Political Strategy for a Permanent Democratic Majority

Political Strategy Notes

In “Democrats double down on their strategy of running against Koch brothers,” Alexander Bolton reports that Dems will soon offer a constitutional amendment “to overturn the Supreme Court’s decisions in Citizens United v. FEC and McCutcheon v. FEC, which have empowered wealthy donors such as Charles and David Koch.” Bolton explains, “It provides a focal point to the case Democrats are making about the undue influence of billionaires like the Koch brothers have on the process,” said Geoff Garin, a Democratic pollster…Garin pointed to polling in the wake of Citizens United showing that 77 percent of voters showed support for a constitutional amendment to limit what corporations may spend to influence elections.
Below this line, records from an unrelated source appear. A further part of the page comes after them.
Each wall is flat, endless, passes through zero and stands at right angles to its row. A trip goes straight from one point to another. List the walls that it crosses, first one first.

Walls:
(1): [15.1  9.8 22.3]
(2): [ 3.1 -9.1  8.7]
(3): [-20.2 -13.6  24.3]
(4): [ -1.1   4.3 -21.2]
(5): [-36.6   2.1  23.2]
(6): [-24.3   1.1  -7.8]
(7): [ 5.1 -7.2 -6.0]
(8): [-2.3  7.3 -2.8]
(9): [-11.7 -21.7  18.3]
Trips:
[ 13.6 -17.7  17.4] to [-7.6 17.6 23.3] -> 5, 7, 8, 6
[-18.9   3.2  -6.1] to [10.3 24.5  5.4] -> 9, 3, 1, 6, 5, 4
[-13.0   6.1  30.8] to [ -7.6 -27.4   3.5] -> 1, 7
[-15.5  -7.0   1.5] to [-17.4 -14.1   7.1] -> none

Walls:
(1): [ 18.0 -19.0  -5.2 -11.1  12.0 -23.5]
(2): [-6.9 16.7  1.0  4.6  7.6 16.2]
(3): [ 29.5  -0.1 -31.4   2.8 -17.6   2.9]
(4): [-21.2  -4.6  14.7   5.8 -14.4 -10.2]
(5): [ 16.6   1.7  17.0  32.2   9.6 -10.9]
(6): [ 13.8 -12.4  11.9   1.0   6.7  -7.3]
(7): [ 7.5 37.3  1.5 30.5 10.3 -1.9]
(8): [  5.4  -4.7  10.7   3.8  16.7 -18.5]
(9): [ 16.9 -12.0  -6.2 -11.2 -12.2 -16.5]
(10): [ 16.2 -13.5  16.4 -35.8  16.5 -25.2]
(11): [  1.0 -17.6  14.5  -1.8  38.6 -10.0]
Trips:
[-4.2 14.3 -0.9 13.0  4.7  5.7] to [  3.0   9.5 -49.1   2.2  -9.5  41.5] -> 3, 5
[ 4.9 17.9 11.8 -3.2  3.1 28.3] to [-12.0  14.6   9.3   6.4   1.0   2.7] -> 5, 4
[ -4.9 -20.7 -22.4  16.4  -4.0  -4.0] to [  3.9 -16.8 -14.7   3.5  -8.4  16.5] -> 5, 4, 1
[  2.7  15.0   8.5 -10.0 -29.3  10.5] to [  9.9  -3.8   0.0 -12.3 -12.9  -4.1] -> 2, 10, 1, 6, 4

Walls:
(1): [-11.5  11.6   2.8   3.5  11.2   8.1 -13.3 -32.7  -9.3  15.9 -10.3]
(2): [ 25.9  10.1  19.2  21.7  -9.0 -13.6  19.2 -29.9   4.1   2.6  18.2]
(3): [ -1.8  26.1  -0.6 -36.0  11.4   5.1 -17.8  11.8 -32.6  -4.1 -23.6]
(4): [ -3.5   1.0  16.9  31.4  23.7 -10.4   7.5  19.4  -1.4  -3.3  11.3]
(5): [ 15.2  24.8  18.7  12.7  10.4  -9.5   7.7  -8.8   4.3 -17.2  20.6]
(6): [  1.0  14.1   4.2  10.4  34.9  -9.4  41.8  14.7 -18.6  13.0  12.9]
(7): [ -8.9 -12.1   3.8  11.7  -7.1  21.4   0.3 -43.5  -8.8  12.3 -12.1]
Trips:
[  9.6  -5.2  15.4  20.5  26.3 -11.4  -6.2  -5.9  17.0 -10.0  -6.1] to [  6.1  -1.2 -12.2   8.3  15.0  -7.0 -11.3   8.0   7.9  16.6  -6.7] -> 2, 5
[  9.9 -24.2  -6.8  -8.3  31.1  14.7  -8.0 -11.3   6.9  14.2  19.5] to [ 15.8  -4.2 -17.7  19.7  10.4   1.1  13.6  30.7  -0.8   2.2  -0.1] -> 1, 7
[ 23.1  10.5  22.4  10.0  -4.9 -30.3 -23.0   9.7  16.8  21.9  31.5] to [  7.3  20.4  -1.6   7.9 -13.0  -7.6  -3.0  -9.1  24.9  22.4  21.4] -> 6, 1, 4

Walls:
(1): [ -9.7  -5.4 -25.4   2.8   4.8  12.6 -12.9   5.6  -7.4   3.1 -13.9  15.7
   4.3 -12.0  33.5 -10.1  33.1  10.8]
(2): [ 16.7  -0.7 -25.4 -18.8 -12.4  -9.7 -13.1  12.2  -7.7  -1.8   9.9  11.4
 -27.2  -7.9  18.0 -22.7 -38.9  -2.0]
(3): [-21.0  -7.3 -29.2  14.1  20.0   1.0  -5.7  16.0  -1.7  18.4  18.3  -8.8
  13.2  -9.6  18.4  31.6  11.3 -29.3]
(4): [ -7.4   9.5  14.6  28.6 -14.4 -18.9 -17.4  16.6  -0.3 -13.9  -3.7 -19.0
   7.2   6.4   0.8  10.1  -1.7  -7.7]
(5): [ -8.5  -7.8  19.6 -13.9 -18.6   2.1  16.3 -31.7  21.7   0.4  13.1 -11.4
   6.4   6.1  -2.7  18.7 -11.8   7.1]
(6): [-11.9 -11.4   5.8  -5.7   7.7  -2.7 -34.5 -18.3  -6.4  -5.5   3.5 -31.8
 -15.1  28.6 -22.1  -2.0   7.4   7.4]
(7): [ -3.2 -15.4   5.9   3.5   3.4 -13.5 -12.3  -5.2  -3.0  20.3 -16.5   7.0
 -17.1   7.0  -8.9   4.6 -11.6 -19.6]
(8): [ 21.9  35.0 -13.8 -24.3  31.8  -6.5  -6.7   0.6  -7.3  14.2 -12.1  -6.7
  12.4   7.4  24.9  13.3  -1.2  -4.6]
(9): [-19.0 -20.5   2.5   2.2   8.0  13.4  17.5   2.2  22.8 -24.3  -0.9 -12.0
   1.2 -16.8   6.5  -2.0   3.3   8.4]
(10): [  0.0  15.9   0.7 -15.6  -4.3   5.9  13.0   1.3 -14.8 -30.8  10.3  40.4
  21.1 -18.4  -3.0 -17.9   3.2   0.0]
(11): [-33.8   7.0  -1.6 -12.4  24.7  11.1  36.3  -8.7  30.4  -5.8   2.4   4.3
   4.4 -20.2 -13.2  -7.7  -0.5 -30.5]
Trips:
[-21.7  -2.2 -32.4 -45.8  22.7   4.4 -26.3  -4.8  11.5  26.5 -13.6   0.0
 -28.3 -16.6  10.4 -12.0 -17.6  -9.0] to [ 25.6  15.0   3.8  -6.7 -29.2  11.8   3.9  31.4 -13.8  -2.0 -21.3   5.8
  24.6 -18.5  13.5   6.4 -10.7 -26.7] -> 6, 10, 11, 4, 7
[ -5.5 -12.9  10.7 -40.0   4.2   0.4  13.5   1.0  -4.5 -13.6  14.7 -12.8
  15.0   1.1  16.2  28.8 -10.9 -13.6] to [ 12.9 -16.2 -16.5   4.6  -8.4   3.9   3.4   5.7  28.1   7.5  34.1  -4.2
  20.8   8.0 -19.7  -4.1   8.0 -19.7] -> 8, 10
[ -0.3  16.5  21.8   5.0  -3.8  16.5 -16.3   8.2   7.2   5.4   7.9  -6.6
  -5.5 -12.2  29.5 -10.2  -4.8 -29.2] to [ 14.7  19.7  -1.9 -24.0   1.1 -22.6  40.1   2.3 -13.1  13.6   7.9  -5.5
  14.4  -5.1  22.8  -7.0  11.7  27.3] -> 7, 10, 4, 5, 3, 11

Walls:
(1): [ 21.5  25.9  -4.1  -8.8  10.7   6.8  17.6 -25.5   2.2  -9.2   9.1 -37.1
 -16.3  -1.6   2.3 -11.6  25.3   9.4 -24.6 -13.0   6.9 -16.0 -22.2 -12.6]
(2): [-33.7  -2.7  13.6  -2.4   3.1  -4.4 -22.4  36.3   3.5 -14.0 -15.8  -2.6
  -7.1  13.7  -5.0   9.6 -30.3 -12.9  -7.4  23.7   3.0   8.1  12.4  -7.2]
(3): [ -3.7  11.7 -18.8   5.2  -6.6  -4.5  11.7  10.3  -6.6  -7.8   3.5 -38.6
   8.7 -24.2 -10.0  -9.2  -7.1 -19.9 -10.3  10.1  -3.5 -11.2   4.6  21.2]
(4): [ 27.4  19.4  -3.7 -10.9 -26.4   9.1 -21.5  13.9 -20.1 -15.0 -14.6 -11.5
   5.4 -33.4   4.7  -2.4 -21.5  19.2  11.0   0.4 -10.0 -17.5   0.2  34.3]
(5): [ 16.7   3.4   5.2  14.3 -14.0 -38.2   9.8  30.9  -7.8  10.1   4.0  12.7
   1.6   9.8  -1.7  -6.1   3.1  -2.7  21.0  -0.9 -11.7   0.0  14.0 -11.6]
(6): [  3.2  31.9 -10.3 -12.0  15.5   6.3 -12.1  29.5 -11.1 -10.2  19.8  16.2
   0.5   7.0   6.0  23.1  -4.8 -10.5  10.3  10.0  -1.2  12.8  -3.5 -16.9]
(7): [ -1.9 -11.0  11.8   6.1  24.7  -3.7   1.2   0.8  14.8  -0.1  -4.6   8.4
  16.5   2.4   1.5  -0.1  -1.3  11.8  11.6  13.4 -20.7   5.0   4.3  -7.6]
(8): [-13.0  28.1   8.1   9.8 -11.7   0.9   6.7  -8.0   3.2   0.9  -3.8  16.4
 -11.4 -35.6   7.1   3.8  10.3  17.5  18.0   8.6   4.7  -3.0   6.1  10.9]
(9): [ 19.8  30.5  15.1   3.9  22.7 -23.7 -11.2  13.7   3.8  -4.2 -14.6  11.3
   0.2  -9.5  -0.8 -12.9 -13.3   1.8   9.0  -8.8  -2.1  25.8  -9.8   6.0]
Trips:
[ 24.3  17.2  -7.7 -26.3   7.7 -21.7 -14.3   2.5  -1.6  13.6   2.0  10.0
 -12.9   1.2  20.5   5.2 -14.3  -1.9  20.7  14.1 -13.8   5.6 -13.6  32.3] to [ 14.2 -28.6   9.7   7.6  34.4   5.9  21.2  -7.0  43.7  11.3 -12.0   2.7
  24.6 -16.6   1.3  16.2  11.8   6.8   9.7 -31.0  -0.5 -29.8  16.2   2.2] -> 6, 4, 5, 1, 9, 8
[-11.2  32.6  31.8 -17.0  27.8   5.1   9.1   6.7  21.7  18.5   1.9  -5.7
  10.3  33.6 -13.0  15.7 -24.3  19.2  18.3  17.3  -0.8   9.8  10.4   0.1] to [ -3.0   5.1   7.2 -10.0  13.7  13.1  14.6  -5.9 -11.1 -12.3 -32.3  -9.6
 -21.9   2.3  13.2  20.8  20.4   9.7  -7.5  -2.0  18.7  14.3   4.5  -6.0] -> 5, 1, 7, 9
[-16.2  -9.9  32.0 -28.0 -14.7   4.7  -7.4  32.0  -0.8 -19.4   1.4   3.8
 -15.2 -29.2 -10.6  -3.9  11.2 -19.7 -25.3   3.5  22.6 -18.0   3.8  -1.3] to [ 11.3 -18.5  -1.6   1.8   2.3 -15.1  -6.6  10.5 -39.6   0.0 -12.0  15.3
  -0.5  -9.7  -5.7  15.2 -15.1   0.9  -1.2  -0.4   2.1   3.5  -2.6  -6.4] -> 5, 8, 9, 3

Walls:
(1): [-14.3   4.9  15.6  10.3   8.6 -23.5   9.5   6.3  -2.2  14.8  13.3  13.5
  -6.9  -4.7   1.5 -12.6   4.4  -1.9   0.3  10.7  15.9  -6.1 -36.3  -7.9
  -3.3  -2.8   4.0   0.5   7.1  -9.5  -4.8  15.2  -8.4  -2.2  18.5  13.7
   3.5  17.0   8.4 -21.4   3.7   4.3 -11.6  -0.7   6.5 -19.8 -18.0  -2.7]
(2): [ -0.5 -23.7  18.5  -3.0   7.9  -1.8  -5.3  -6.5  28.2   1.6  10.2   2.6
   8.4  -8.7   9.5  -4.7   9.8  -8.3   4.5  -7.0  21.3  17.8 -30.6  31.9
 -20.3  26.9  24.1  16.0  28.9   0.8   1.2 -14.7  15.5  18.6   6.3  -8.8
  19.5 -20.2 -15.0   3.6  30.7   7.6   4.1   4.7   3.9  -2.8  10.2  14.8]
(3): [ -6.0  -7.7  21.3  39.0 -13.0  -4.2  18.7  22.3   1.0   8.7 -11.9   5.6
 -28.7  10.0 -17.4   7.1 -10.7 -11.7   2.3 -16.0  -5.5 -10.7   7.9 -15.8
   2.0 -12.7 -19.7  25.8  15.4 -21.0  -9.2  -9.9  26.7   6.5   2.7  27.8
  11.1  -1.4  -5.8  -8.8  -5.3   6.4  35.3   4.9  -0.7   1.2 -25.5 -23.6]
(4): [ 12.6  22.0 -20.9  -3.3  -5.7   7.4 -24.2  -3.3   2.4 -14.0 -12.9 -21.1
  21.5   0.2 -10.9  -9.8  -8.0 -20.6   1.2  -3.2 -10.9 -11.8  24.6  13.0
 -26.1   4.0  12.1   1.2  10.9   1.9 -13.2  14.2  15.8 -24.8 -22.2   8.7
 -30.2  -2.0  -8.6 -24.8   1.8  36.9  13.2   7.6 -28.8   0.8 -16.2   1.4]
(5): [ 14.3  20.5  22.5   8.5 -10.1 -28.1  11.5  -7.7 -25.1  -5.2   5.2 -19.6
 -11.9  -2.1 -20.6 -17.4  21.6   9.0 -30.2 -18.2  -0.4  18.6  15.4  -2.3
   3.5  -9.4  11.7  -3.1   6.8   1.5  11.7  -9.6   3.4   1.7   4.4  17.3
 -12.2 -13.8 -41.3  -7.0 -26.5  -7.9  -0.9  -9.3  11.2  11.0  -1.6  12.7]
(6): [-11.1  11.0   4.4  -1.8 -14.0  -3.1  11.7   1.7   2.3  -5.2 -28.5  25.2
  -3.0  -5.3  31.2 -11.8  -1.8 -12.0 -10.4  21.2  20.6  23.6   6.1   1.9
   4.3  31.9  10.9 -13.7  19.6 -26.5  -4.1   0.5  12.7 -10.4 -10.9  -8.5
 -19.3  11.7   0.4  -1.4 -17.6  -7.7  11.9 -17.6  29.2   8.3  19.4  37.5]
Trips:
[  9.9   5.1  10.1  -9.2 -12.6   2.6  -9.8 -19.3   6.7 -36.9  -7.3 -15.8
  43.3  13.0   3.2 -12.8   3.6   3.0   8.5  23.5 -23.2   1.2  -2.4   5.6
  -4.8  24.0  -5.6   5.6  12.5  20.5  -6.6  -3.6 -25.1  18.9  -5.9  17.2
   0.4 -16.5   2.5   4.9  -9.6  -6.4  10.7   2.8  -6.1 -11.2  -1.0 -21.8] to [ 22.8  11.7   4.0   5.7 -11.7  -3.8  -3.1  -9.2  -4.8   6.2  19.9  13.6
 -18.3 -23.3   5.2 -13.4 -10.0  -6.1   2.2  21.1 -11.1  19.3   7.1  -4.1
  17.8 -18.6 -18.3   3.2   6.1   5.1  -6.2  -0.9  21.0  -6.4  -8.2 -13.9
   9.4   5.7  11.3  -2.6   7.9   0.8 -19.5   3.9 -36.9   8.0  36.2  27.4] -> 6, 2, 4
[-19.1   2.9 -17.8  -3.2  13.0   7.5  14.6 -30.7 -18.9  -3.5 -10.5 -21.6
  -7.8   7.6   7.3  10.2  35.1  -2.8 -11.0  -9.4  -2.9  28.2   9.3   7.1
   4.4  15.4  12.6 -24.8 -10.9  -2.1  20.5 -19.1   7.0  24.2  -0.6  -7.9
 -15.1   5.7  25.3   2.0 -15.1 -10.2   5.3  10.8  -6.3  -9.0 -11.3  21.2] to [  8.3  -6.0  -2.4 -15.9 -10.3  -8.1 -15.9   0.2  17.8  18.1   3.7 -20.0
  28.2   4.3  10.3   5.9   3.3  -5.3  18.9 -18.1 -14.1   3.6   1.0  30.9
   5.3 -30.6  18.7 -16.3   9.9  13.9  -3.6   3.5  24.0 -18.9  45.1  10.9
 -18.9  33.8  19.1   6.7  12.2   8.6  -7.7  22.9   3.4   1.3 -23.0  21.0] -> 4, 2, 6, 5, 1
[-11.9  -4.8  -9.1  11.6   3.8 -10.1   6.1   7.2  14.3  -7.3  -5.0  27.8
 -32.3   9.2  29.8  33.0 -19.7 -24.1  11.6 -24.6  20.6   6.5 -18.1  10.6
 -13.8 -13.6  -8.5  18.4  27.9 -10.5  -2.8 -14.1   1.7  20.7  15.2  -6.9
  16.8   7.3   3.8 -10.7 -11.4 -11.6  10.9 -25.0  -3.7 -11.4  -5.2  -2.2] to [-15.2  -4.6 -13.0  -0.3  -8.0  13.4   5.5 -32.3  -3.5  -5.7   4.3 -23.3
  -6.0  15.9   2.7  -5.4   4.2   0.1  27.9 -11.7  -2.9   0.2  -1.5  -7.9
 -21.5  12.9  12.4  -2.5   0.0  16.1   7.9 -13.6 -11.2 -25.0   4.4  -6.6
   1.9   6.1   3.1 -20.5   0.9 -25.8  -3.2   5.1  12.0  -8.9   8.7  -3.5] -> 3, 6, 1, 4

Walls:
(1): [  3.1   6.6 -15.2  10.4   8.8 -12.2 -17.0  -3.5  24.8  -5.0   6.8  14.9
  -3.1  -8.1   0.2 -21.3  21.3 -13.0 -12.4  11.3  19.6   9.0  -9.5 -36.5
   0.8  -6.8  14.9   1.2 -17.4  28.3 -15.3   2.1  21.2  -7.9  12.7  -3.1
   5.4  -3.9   0.8   6.7  -0.7 -13.2  -8.8  -1.7   5.2   0.5  15.2 -17.1]
(2): [ 25.0  13.8  10.8 -10.0 -12.2 -16.3 -27.3 -19.0   3.3  -2.9  -2.5   0.8
 -30.2  -7.0  -4.2  -1.0   3.2 -14.3  -9.3 -10.3 -19.5  13.5  24.1   3.3
  10.4   9.6  12.6  -2.3   5.8   7.4   6.2  -1.1  16.9  -6.0   4.2  -2.6
   4.5  17.6  28.8 -17.2  -6.0  -5.9  -4.8 -30.8  12.4  14.8  -8.9  -6.1]
(3): [-16.7   9.6  14.7  11.7 -10.1  -3.9 -26.4  -7.8 -19.5 -35.6   1.3 -14.8
 -16.4   8.0  -3.2  13.0   6.0 -12.7   4.3 -17.0  -4.2 -40.7   4.0  15.6
  -2.0  -4.2  21.1  21.5  -4.3  -4.0  13.5 -20.4  -5.4  24.4  -6.1 -21.7
 -19.6  -2.5  11.4 -28.6 -14.3  -9.5   8.4  -3.6 -22.8  -3.5  33.1  16.5]
(4): [  8.0   6.0   0.4  -7.8  -2.2 -11.5  -7.9 -13.5 -41.5  16.9   6.2 -13.5
 -15.3  -2.2  18.1 -22.3 -18.0   0.0   2.7   8.6  14.6 -31.1 -30.8  -9.4
  25.5 -26.2 -42.2  -6.8   7.4 -33.2  -3.4  -9.5 -15.5  15.2  12.4 -23.8
 -17.4 -23.2   4.3  13.9  -5.0 -11.7  20.1  -5.8 -11.7   2.2  14.3  -4.7]
(5): [  0.7   1.8  -1.9 -20.9 -37.1   6.8   6.3  36.3  15.5   6.0 -16.7   9.8
  -4.2 -38.3 -17.4 -31.1   9.0 -26.9  11.0  -2.5  18.7  12.6  19.3 -12.2
 -27.6  -4.8  -3.7  -5.2  -1.0   6.7 -11.1   4.1   9.6  14.0  23.2 -34.7
  -5.0  -5.2  16.3 -19.5 -26.2  -2.4  31.6 -17.7  -0.6 -18.9  -7.8   4.8]
(6): [-13.2  14.6  19.4   0.2  -7.1   1.7 -30.8  -1.6  11.3   0.3   0.3  -3.0
  -2.5  22.1  17.5   8.6  -9.4   3.7   8.4   0.5   4.9  25.9  10.5  -2.4
  32.3 -19.8   1.3 -11.3   2.7  16.1  20.1  -4.1 -12.2 -30.2   8.8 -18.2
 -16.3  14.7   1.5 -14.9  10.0 -18.0  20.1   3.8   9.4  12.4  17.1 -30.0]
(7): [-36.3  -1.6  18.2   7.1  10.9  31.5 -16.1  -1.7  18.5  -5.2  -7.3 -21.1
   3.2 -17.1  -7.1  -9.2  19.4   5.0  -9.8  10.9  15.9 -15.4  12.5   8.2
 -11.1  -6.6 -12.1   7.5  -9.9   5.0  21.9  -0.7   2.0 -10.4 -14.0 -15.0
 -20.3  -3.4  48.2 -10.6   2.7  11.7  10.5 -14.0   9.6 -28.7 -14.4  18.4]
(8): [  2.9   9.4   9.3  25.9  16.4   0.3   6.3  -4.3  -7.8   0.5  -7.1  -1.4
   3.0  -3.3   3.8  17.7   8.2  -7.6 -17.5  17.6  15.2  -5.2  -8.3   4.8
  17.8   2.8 -14.0 -24.2 -29.0  -2.2  15.2  15.5   2.3 -14.1  -5.5 -11.2
  20.9  14.4  -7.3   6.2   2.7   3.7  26.1  -2.5   1.7 -10.3  13.4   8.9]
(9): [  9.5  26.6 -18.7  11.8  -5.9  12.1 -16.3  -2.3 -26.5  -9.7   8.7  -4.1
  -3.9 -12.5  -6.6 -22.5  -9.8   6.4  -9.4  -4.1  -8.4  28.9  24.4 -18.1
  24.4  -0.4 -16.3 -11.4 -19.0 -13.6   3.0  -9.6  -5.8  -3.7   7.7   1.8
   6.6  14.6   5.5  -6.2 -22.4  -4.6   7.9   1.9   5.8 -15.4 -22.0  -1.9]
(10): [-36.6 -15.3 -13.8  16.4   3.2  19.1 -27.1  21.8   0.5 -22.1 -18.0 -12.0
   4.1   0.3  -5.6 -11.7 -10.8  -9.9  -3.4  -8.4 -28.5 -16.4   5.2 -18.6
   6.6  -8.5  -7.6  -5.2  16.4 -12.3   3.4 -12.4  -7.4  11.7   9.0  -7.4
 -15.0  -0.6  35.8 -40.4  -3.7   1.7 -28.4   2.1   0.9  -1.2   4.0   0.3]
Trips:
[  9.9   8.7  -1.6  21.5  15.5  15.4  -6.7 -22.7  13.4 -24.7 -10.9  13.7
  30.0 -22.4  26.0 -14.9  15.6  -3.2 -34.4 -13.4   2.6 -10.6  24.1  10.9
  -1.8 -12.5 -14.8  -7.3 -16.4 -17.3  -6.5   7.3  -4.5 -12.1 -24.4  18.8
  -2.0  -9.9  -7.4  11.1   7.1  -4.4  -9.2  -8.4  -0.1 -29.1  -5.4   2.5] to [ -9.9   8.2   1.3 -31.7  -9.3  -8.2  -7.7  21.2 -18.9 -24.3 -18.4  -1.9
   6.2  -2.8 -26.0  -9.3 -24.8  11.1 -12.8  -1.3  -9.2 -13.4  -7.7 -23.2
  16.9   0.2  -0.7  -1.9 -25.8  -0.7 -28.6   1.9  13.9 -27.4 -13.4 -14.8
  23.2  29.9   1.1  -0.5  -3.7  -0.9 -12.8 -15.0  -4.5   0.3  14.5 -12.9] -> 10, 2, 5, 7, 6, 4, 3
[  0.5 -17.8  26.3   3.3  -6.8 -18.9 -17.8 -11.8  -7.6 -14.5   2.2   0.2
   0.3  10.4 -29.7  10.1 -19.8  27.0  -1.3   3.3  25.0  10.4  13.8  23.6
 -18.0  -2.7 -27.5  -7.7   3.3 -16.8  14.6  -9.1  -6.8 -31.3   6.8 -14.8
 -19.2  -7.5  -9.2  33.2   6.4  10.3   9.1   5.8 -12.3 -17.2   7.1  10.8] to [  8.5  14.1 -22.9  20.6  -9.9  15.8   8.1  24.2  -4.9 -13.1   1.2  19.9
  10.9  13.4  10.8  30.9 -32.3 -51.7  15.8 -10.3  -6.3  -0.9   0.1   6.0
  -0.6  12.1  23.5   5.7   0.8   7.8  -5.7   9.9 -12.4 -29.6   3.4   0.5
  -4.3   2.1   8.7 -10.7  29.2  11.3  -4.4  -7.0   1.5   4.8  14.7  -5.6] -> 4, 7, 10, 2
[  7.2 -24.6   2.2  -9.6  28.9  19.8  11.5  -4.1  34.6   7.1 -34.4  -4.9
  25.3  -6.5 -14.9  36.7  11.4 -10.0  36.8 -12.4 -13.4  -8.7  12.7  20.1
 -11.8 -18.7  -6.9  11.3  22.9   6.0  -3.7  34.8   2.4 -14.0  -3.3 -13.2
   5.2 -27.7  -8.1  -2.8  -5.5   5.4 -14.7   2.9 -22.0   1.3   0.8  -7.4] to [ -0.9 -25.2 -29.7 -34.9  -4.4  11.4   5.5  -3.8   8.9  11.1 -12.2  21.5
  12.4  -4.8  31.2  11.1  -0.1  -1.3 -13.7   0.3 -12.3  12.9  23.3 -14.1
  -0.6  -5.5  15.0 -16.4 -45.9  24.6   3.6  -0.5 -16.7  14.8   0.6  20.8
  32.6 -10.0  15.9  16.7  -8.5  21.6   7.0   0.5   9.3  11.5  21.9  -9.9] -> 10, 7, 1, 8, 9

The survey showed that 74 percent said they are more likely to support a candidate who backs it.”
Democratic candidate for Florida Governor Charlie Crist is up 10 points over Republican Governor Scott in latest Quinnipiac polling. He has an 18 point lead with women and 14 point edge with independents, reports Jim Saunders for the News Service of Florida.
Greg Sargent’s “The Democrats’ election year blueprint takes shape” at The Plum Line outs conservative media spin designed to give the GOP an easy time of it for their obstruction of the minimum wage increase: “…The New York Times headline puts it this way: “Republican-Led Filibuster Blocks Minimum Wage Bill in Senate.” Yes, that’s what happened. But McClatchy puts it this way: “Senate stalls minimum wage increase.” Nah, not really. See, what happened is that Republicans filibustered it.”
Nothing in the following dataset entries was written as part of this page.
Rows are points. Each copy is the shape, with its points in the same order, stretched, turned, moved and blurred by noise. Is it also mirrored, or only turned?

Shape (6 x 2):
[[ 1.6 -4.6]
 [ 6.7  2.1]
 [-8.0 -4.1]
 [ 2.2 -2.1]
 [-6.1 -1.8]
 [-1.6  4.5]]
Copy 1, 6 rows:
[[ 3.4 -0.2]
 [-0.7  6.6]
 [-1.1 -7.5]
 [ 2.4  1.3]
 [-2.3 -4.0]
 [-5.8  3.2]]
Copy 1 is: only turned
Copy 2, 6 rows:
[[-5.4  1.0]
 [-1.8  7.7]
 [ 0.2 -8.7]
 [-2.9  2.2]
 [ 0.8 -6.6]
 [ 3.8 -0.3]]
Copy 2 is: mirrored

Shape (6 x 2):
[[-4.4 -1.4]
 [-3.6  1.5]
 [-3.7 -2.4]
 [12.1 -2.4]
 [-1.2 -3.1]
 [ 0.9 -2.7]]
Copy 1, 6 rows:
[[-5.2  1.4]
 [-2.6  2.0]
 [-5.7  0.5]
 [ 1.9 -9.7]
 [-5.5 -1.2]
 [-3.6 -2.7]]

The American Prospect’s Harold Meyerson explores the possibility that American Mayors and city legislators may chart a progressive future for the nation.
At MSNBC.com Zachary Roth reports that “ACLU to file suit against Ohio’s early voting cuts.” Roth explains, “The suit, to be filed Thursday in federal court by the American Civil Liberties Union, offers a chance that the controversial cuts, enacted in the nation’s most pivotal swing state, could be blocked before the November election. And it will provide the latest test of the recently weakened Voting Rights Act’s ability to stop the wave of Republican-backed voting restrictions enacted in recent years.”
“In one scenario, majority control of the Senate could be decided as late as December, Mitt Romney’s 2012 campaign pollster Neil Newhouse said, because it may take time in some close races to sort out the winner. Democratic Sen. Mary Landrieu is struggling to fend off Republican Bill Cassidy in Louisiana, where state law requires a runoff to determine the winner if no candidate gets 50% of the vote,” according to “Strategists Predict Close Races in Midterm Elections” by Rebecca Ballhaus at the Wall St. Journal.
At The Crystal Ball Alan I. Abramowitz says “growing income inequality cannot, as some have argued, explain growing partisan polarization in the American electorate. Americans today are more deeply divided along party lines than at any time in recent history, but those divisions have little to do with social class.”
Obamacare enrollment has been impressive to date, but the public still doesn’t perceive it. Joan McCarter reports on the disconnect at Daily Kos.
From the Political Bulletin’s daily round-up of political humor: “David Letterman: “Well, ladies and gentlemen, the Republicans in Congress voted no on the minimum wage. Wow – that’s not the Republicans I know. I think they’re confused. We’re supposed to apply the economic sanctions to the Russians, ladies and gentlemen.”…Conan O’Brien: “Yesterday, Democratic Senator Barbara Boxer mistakenly called 50 Cent a singing group. Meanwhile, Republicans called 50 cent a fair hourly wage.”